Не сразу понял я, читая книгу, что иной связью, куда более сложной, чем я думал раньше, связаны жизнь и судьба. Эта связь непостижна нашему разуму. Судьбу не изменишь, ее рождает жизнь, а жизнь есть Бог. И напрасно писатели, философы, политики гадают, что было бы с Россией, если бы умнее был царь Николай, серьезней и деятельней Керенский. Все это пустые разговоры. Путем, ей определенным, пошла Россия, и на этом пути, как светильники надежды, светятся Березкин, Греков, Штрум, Ершов, Левинтон, Иконников. Я не знаю, возможно ли Царство Божие на земле, но твердо знаю, что Царство Божие есть в нас. Поэтому мы сильнее зла, Россия сильнее зла.

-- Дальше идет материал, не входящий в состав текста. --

A small network was shown many inputs. Here are its activations along a few directions, one row for each input.
Each table varies a few parts of the input and shows all the possible inputs, shuffled.
Descriptions start from the smaller parts, as in this example, which fits no table here: one of 2 separate values, together with either a single point or one of 9 places along a line or (one of 4 places along a line, together with one of 8 places around a ring).
Shared parts are said once, and a part with two or three values counts as separate values.
In the rows, zero is written as 128.

Other details of the inputs shift rows strongly along three fixed directions, in all tables alike. That doesn't count.

A family of inputs:
x1: [ 97  99 105  81 216 105 209  97 150  97 168 136  85]
x2: [ 99  72 173  86 162  99 151 114 167  94 162 149 162]
x3: [119 151 123 127  79 146 153 129 131 124 135  98 113]
x4: [104 161 135 145  92 117 158 138 132 137 134 121 109]
x5: [173 148  53 164 148 117 101 129 115 178 105 120  82]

Возникли во мне при чтении романа и мысли гораздо менее важные, но — как бы выразиться лучше — приятные. С удовольствием я узнавал в некоторых персонажах известные мне прототипы, вспоминал, кто при мне, при каких обстоятельствах произносил ту или иную фразу. Рюрикович Шаргородский — это, конечно, наш общий знакомый князь Звенигородский, который писал стихи, отмеченные прелестным влиянием Фета, и говорил нам по-старчески хриплым, густым голосом: «Мои стихи признает у нас вся советская и антисоветская общественность, а их не печатают».
Дочь Гроссмана Катя еще девушкой случайно подслушала, как молодые парни рассуждают о ее внешности, рассказала об этом отцу со свойственным ей юмором. Точно такие же рассуждения красноармейцев (приведенные выше) в доме «шесть дробь один» случайно подслушивает другая Катя, радистка.
Комиссар родимцевского штаба, расположенного в трубе, рассказывает Крымову: «Пришлось мне везти к фронту на свой машине московского докладчика Павла Федоровича Юдина. Член Военного совета мне сказал: „Волос потеряет, голову тебе снесу“». Главка о родимцевской трубе была опубликована в одной из наших газет. И я вспомнил, как Елена Усиевич, Михаил Лифшиц и еще кто-то направили Гроссману резкое письмо: им показалось, что комиссар непочтительно отзывается об их друге, партийном философе-академике Юдине, которого Гроссман, действительно, презирал.
В Марье Ивановне Соколовой я легко узнавал Екатерину Васильевну Заболоцкую. Так же, как Штрум с Соколовой, совершал с ней Гроссман прогулки по Нескучному саду. Есть и другие в их отношениях знакомые мне подробности. Я ничего не пишу о последней любви Гроссмана, принесшей ему много счастья и страдания и оказавшейся мучительной для четырех чистых, хороших людей. Я не пишу об этой любви, потому что рано и трудно о ней писать…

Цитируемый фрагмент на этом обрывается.